§ WORK ORDER
Wherever "each" appears in the records below, copy the line that holds it.

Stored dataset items

Each row was made from one small tree. The marks that hang from a mark follow it in brackets, in alphabetical order. Every link used is in the known rows. Write each row's tree.
Known rows:
dimug{natimu}: [ 0.08  0.10  0.02  0.20 -0.14  0.10 -0.51  0.10  0.06  0.27 -0.37 -0.10
 -0.09 -0.19  0.14  0.10 -0.26 -0.17 -0.01 -0.38 -0.14  0.19 -0.32 -0.04
 -0.04]
sasaz{natimu{buko mivi{tamazok} nugi}}: [ 0.09  0.10 -0.21  0.25 -0.08  0.01 -0.01  0.54 -0.31  0.48 -0.34 -0.01
 -0.25 -0.08  0.28 -0.08 -0.04 -0.22 -0.37 -0.11 -0.45  0.36 -0.17 -0.31
 -0.10]
dinem{tamazok{mivi nugi sasaz}}: [ 0.16  0.15 -0.09  0.28  0.07 -0.04 -0.46  0.25  0.25  0.17 -0.32 -0.15
 -0.07 -0.52 -0.07  0.34 -0.25 -0.16  0.14 -0.38  0.33  0.26 -0.02 -0.06
  0.23]
dinem{natimu{buko mivi nugi sasaz} tamazok}: [ 0.13 -0.01 -0.22  0.42 -0.19 -0.22 -0.16  0.70 -0.07  0.21 -0.45 -0.01
 -0.11 -0.39  0.32 -0.08  0.02 -0.27 -0.27 -0.17 -0.39  0.28 -0.21 -0.46
  0.01]
sasaz{natimu{buko{kimep} mivi{tamazok} nugi}}: [ 0.04  0.11 -0.08  0.21 -0.21 -0.02 -0.16  0.61 -0.23  0.49 -0.49 -0.07
 -0.23 -0.14  0.14  0.02 -0.07 -0.31 -0.40 -0.05 -0.44  0.21 -0.31 -0.34
  0.11]
tamazok{nugi{natimu}}: [-0.05  0.18 -0.11  0.08 -0.14  0.15 -0.22  0.20  0.22  0.18 -0.44 -0.28
 -0.12 -0.10  0.12 -0.10 -0.22 -0.10  0.06 -0.42 -0.15  0.37 -0.10 -0.13
  0.05]
mivi{tamazok}: [ 0.24 -0.06 -0.02  0.08 -0.05  0.03 -0.28  0.07 -0.04  0.32 -0.44 -0.19
 -0.18  0.02  0.12  0.05 -0.28 -0.18 -0.15 -0.28  0.07  0.30 -0.21 -0.01
  0.01]
natimu{buko{kimep tamazok} mivi nugi sasaz}: [-0.02 -0.09 -0.16  0.18 -0.49 -0.28 -0.28  0.78 -0.41  0.40 -0.49  0.05
 -0.20 -0.44  0.13  0.10 -0.38 -0.35 -0.34 -0.20 -0.33  0.12 -0.24 -0.49
  0.11]
kimep{buko{tamazok{mivi nugi sasaz}}}: [-0.03  0.11 -0.12  0.01  0.03  0.04 -0.36  0.44  0.12  0.45 -0.42 -0.03
 -0.11 -0.52  0.05  0.19 -0.66 -0.01  0.13 -0.47  0.15  0.38  0.10 -0.06
  0.08]
sasaz{natimu{buko}}: [ 0.00 -0.01 -0.14  0.17 -0.23  0.06 -0.04  0.29 -0.07  0.44 -0.45  0.04
 -0.14 -0.07  0.32 -0.18 -0.26 -0.11 -0.16 -0.26 -0.37  0.24 -0.29 -0.16
  0.02]
dinem{tamazok}: [ 0.27 -0.08 -0.05  0.23 -0.19 -0.12 -0.24  0.15  0.18  0.19 -0.41 -0.10
 -0.07 -0.04 -0.01  0.05 -0.31 -0.18 -0.04 -0.33  0.26  0.29 -0.30 -0.09
  0.12]
natimu{mivi nugi}: [-0.08 -0.06 -0.18  0.21 -0.11 -0.10 -0.19  0.35 -0.30  0.18 -0.25 -0.08
 -0.18 -0.23  0.17  0.08 -0.12 -0.31 -0.16 -0.33 -0.15  0.29 -0.22 -0.33
 -0.13]
dimug{natimu{buko nugi sasaz}}: [ 0.00  0.08 -0.19  0.31 -0.33  0.02 -0.30  0.43 -0.25  0.35 -0.38  0.04
 -0.22 -0.41  0.44 -0.02 -0.02 -0.21 -0.25 -0.24 -0.42  0.12 -0.15 -0.25
 -0.04]
buko{kimep tamazok{mivi{natimu} nugi sasaz}}: [-0.10  0.42 -0.03  0.19 -0.15  0.07 -0.58  0.41  0.16  0.39 -0.25 -0.22
 -0.11 -0.56 -0.12  0.31 -0.52 -0.13  0.06 -0.26  0.05  0.16 -0.09 -0.07
  0.40]
nugi{natimu}: [ 0.04  0.08 -0.04  0.10 -0.19  0.10 -0.22  0.18  0.10  0.15 -0.37 -0.21
 -0.07  0.02  0.12 -0.01 -0.20 -0.14  0.00 -0.33 -0.22  0.31 -0.28 -0.12
 -0.02]
nugi{natimu{buko}}: [ 0.07  0.02 -0.11  0.05 -0.18  0.09 -0.17  0.31  0.07  0.31 -0.49 -0.11
 -0.07 -0.04  0.30 -0.09 -0.32 -0.09 -0.05 -0.31 -0.33  0.29 -0.28 -0.21
 -0.05]
dinem{natimu tamazok}: [ 0.28  0.03 -0.02  0.28 -0.12  0.02 -0.29  0.20  0.36  0.13 -0.51 -0.14
 -0.05 -0.05  0.08 -0.08 -0.21 -0.16  0.01 -0.30  0.05  0.34 -0.32 -0.16
  0.11]
dimug{natimu{sasaz}}: [ 0.00  0.04  0.01  0.27 -0.27 -0.02 -0.52  0.20 -0.07  0.26 -0.36 -0.08
 -0.13 -0.35  0.19  0.12 -0.11 -0.23 -0.13 -0.29 -0.35  0.09 -0.28 -0.03
  0.02]
dimug{natimu{buko{kimep tamazok} mivi nugi sasaz}}: [ 0.02  0.11 -0.07  0.28 -0.50 -0.14 -0.54  0.79 -0.31  0.45 -0.46  0.05
 -0.18 -0.52  0.11  0.19 -0.32 -0.33 -0.31 -0.20 -0.47  0.06 -0.27 -0.44
  0.09]
kimep{buko{natimu}}: [-0.14  0.05 -0.06  0.08 -0.15 -0.01 -0.14  0.25  0.14  0.35 -0.40 -0.07
 -0.11 -0.08  0.03 -0.19 -0.38 -0.03 -0.08 -0.38 -0.22  0.24 -0.40  0.05
  0.00]
tamazok{nugi sasaz{natimu}}: [-0.16  0.25 -0.09  0.23 -0.16  0.06 -0.16  0.21  0.14  0.29 -0.42 -0.09
 -0.21 -0.32  0.22 -0.04 -0.09 -0.17  0.02 -0.33 -0.20  0.31 -0.05 -0.02
  0.16]
sasaz{natimu{buko mivi nugi}}: [-0.11  0.06 -0.25  0.28 -0.20 -0.04  0.03  0.55 -0.31  0.40 -0.31  0.06
 -0.20 -0.20  0.34 -0.12 -0.05 -0.24 -0.27 -0.21 -0.51  0.30 -0.23 -0.38
 -0.11]

Write each row's tree:
[ 0.13  0.12 -0.24  0.17 -0.13  0.05 -0.21  0.51 -0.28  0.36 -0.29  0.10
 -0.19 -0.45  0.25  0.23 -0.40 -0.15 -0.03 -0.29  0.01  0.28  0.05 -0.32
 -0.01] | natimu{buko{tamazok{mivi sasaz}} nugi}
[ 0.08  0.08 -0.03  0.10 -0.40  0.03 -0.46  0.67 -0.11  0.34 -0.44 -0.09
 -0.01 -0.36 -0.06  0.25 -0.45 -0.16 -0.14 -0.18 -0.41  0.06 -0.27 -0.29
  0.19] | nugi{natimu{buko{kimep tamazok{mivi}} sasaz}}
[-0.08  0.24 -0.05  0.01 -0.09 -0.07 -0.27  0.64  0.25  0.43 -0.53 -0.10
 -0.06 -0.35  0.10  0.05 -0.59 -0.06  0.07 -0.42 -0.24  0.52 -0.01 -0.18
  0.00] | kimep{buko{tamazok{nugi{natimu{mivi}} sasaz}}}
[ 0.17  0.21 -0.03  0.29  0.00  0.05 -0.47  0.34 -0.19  0.32 -0.26 -0.14
 -0.21 -0.20  0.12  0.18 -0.05 -0.28 -0.22 -0.23 -0.22  0.29 -0.18 -0.19
 -0.13] | dimug{natimu{mivi{tamazok} nugi}}
[ 0.02  0.19 -0.04  0.42 -0.32 -0.21 -0.17  0.71  0.04  0.34 -0.50  0.05
 -0.13 -0.39  0.10  0.15 -0.04 -0.35 -0.24 -0.05 -0.27  0.18 -0.33 -0.38
  0.28] | dinem{tamazok{sasaz{natimu{buko{kimep} mivi nugi}}}}
[-0.12  0.25 -0.10  0.31 -0.47 -0.02 -0.36  0.57 -0.31  0.16 -0.17 -0.08
 -0.20 -0.38 -0.31  0.19 -0.15 -0.25 -0.20 -0.19 -0.24  0.00 -0.27 -0.22
  0.25] | buko{kimep natimu{nugi sasaz} tamazok{mivi}}
[ 0.10  0.28 -0.01  0.28 -0.04 -0.14 -0.36  0.44  0.38  0.15 -0.41 -0.22
 -0.02 -0.35 -0.03  0.21 -0.18 -0.22  0.08 -0.32 -0.07  0.41 -0.12 -0.18
  0.15] | dinem{tamazok{nugi{natimu{mivi}} sasaz}}
[-0.01  0.21 -0.15  0.23 -0.11 -0.02 -0.29  0.23  0.01  0.42 -0.27 -0.31
 -0.25 -0.23  0.19 -0.08 -0.14 -0.12 -0.25 -0.18 -0.18  0.27 -0.03  0.07
  0.22] | mivi{natimu{sasaz} tamazok{nugi}}
[ 0.04  0.15 -0.12  0.29 -0.07  0.02 -0.07  0.41 -0.29  0.33 -0.23 -0.11
 -0.24  0.00  0.11  0.00  0.08 -0.27 -0.32 -0.13 -0.35  0.38 -0.17 -0.21
 -0.08] | sasaz{natimu{mivi{tamazok} nugi}}
[ 0.04  0.03 -0.04  0.15 -0.09 -0.09 -0.52  0.61  0.06  0.42 -0.74 -0.24
 -0.15 -0.54  0.22 -0.02 -0.20 -0.29 -0.29 -0.21 -0.51  0.13 -0.22 -0.27
  0.20] | dinem{natimu{buko{kimep} mivi{tamazok{nugi}} sasaz}}
[ 0.13  0.24 -0.19  0.43 -0.09  0.04 -0.07  0.54 -0.01  0.29 -0.25  0.09
 -0.14 -0.36  0.15  0.16  0.03 -0.16 -0.09 -0.11 -0.09  0.27 -0.08 -0.25
  0.14] | dinem{tamazok{mivi sasaz{natimu{buko nugi}}}}
[ 0.15  0.10 -0.13  0.40 -0.07 -0.08 -0.22  0.46  0.11  0.08 -0.37 -0.12
 -0.09 -0.18  0.11 -0.03 -0.02 -0.27 -0.10 -0.27 -0.10  0.39 -0.27 -0.39
 -0.02] | dinem{natimu{mivi nugi} tamazok}
[ 0.03  0.24 -0.08  0.49 -0.17 -0.18 -0.07  0.51 -0.01  0.18 -0.26  0.02
 -0.14 -0.26  0.06  0.13  0.11 -0.32 -0.15 -0.13 -0.17  0.37 -0.20 -0.26
  0.10] | dinem{tamazok{sasaz{natimu{mivi nugi}}}}
[-0.06  0.19 -0.22  0.31 -0.51 -0.07 -0.04  0.44 -0.31  0.20 -0.21  0.00
 -0.30 -0.13 -0.02 -0.11 -0.14 -0.20 -0.22 -0.25 -0.27  0.23 -0.15 -0.19
  0.06] | buko{natimu{nugi sasaz} tamazok}
[ 0.08  0.05 -0.22  0.18 -0.20 -0.18 -0.15  0.62 -0.31  0.41 -0.39  0.12
 -0.21 -0.42  0.33  0.13 -0.45 -0.27 -0.15 -0.29 -0.16  0.36 -0.04 -0.42
 -0.09] | natimu{buko{tamazok{sasaz}} mivi nugi}
[ 0.00  0.02 -0.19 -0.03 -0.01  0.09 -0.33  0.43  0.08  0.48 -0.40 -0.06
 -0.10 -0.32 -0.03  0.06 -0.70  0.04  0.08 -0.53  0.18  0.38  0.03 -0.11
  0.01] | kimep{buko{tamazok{mivi nugi}}}
[ 0.15 -0.04 -0.02  0.40 -0.14 -0.24 -0.39  0.46  0.12  0.11 -0.42 -0.12
  0.00 -0.33  0.06  0.05 -0.08 -0.29 -0.16 -0.23 -0.30  0.25 -0.36 -0.24
  0.07] | dinem{natimu{mivi sasaz} tamazok}
[-0.16  0.34 -0.16  0.34  0.01  0.10 -0.26  0.29 -0.13  0.19  0.05 -0.14
 -0.16 -0.45  0.22  0.22 -0.01 -0.18 -0.04 -0.16 -0.13  0.22 -0.11 -0.11
  0.09] | tamazok{mivi{natimu{nugi}} sasaz}
[-0.03  0.17 -0.13  0.35 -0.17 -0.18 -0.18  0.46 -0.39  0.22 -0.18 -0.15
 -0.27 -0.22 -0.01  0.04  0.13 -0.32 -0.39 -0.13 -0.47  0.21 -0.23 -0.14
 -0.02] | buko{natimu{mivi{tamazok} nugi sasaz}}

§ WRITTEN RESPONSE
Each row was made from one small tree. The marks that hang from a mark follow it in brackets, in alphabetical order. Every link used is in the known rows. Write each row's tree.
Write each row's tree:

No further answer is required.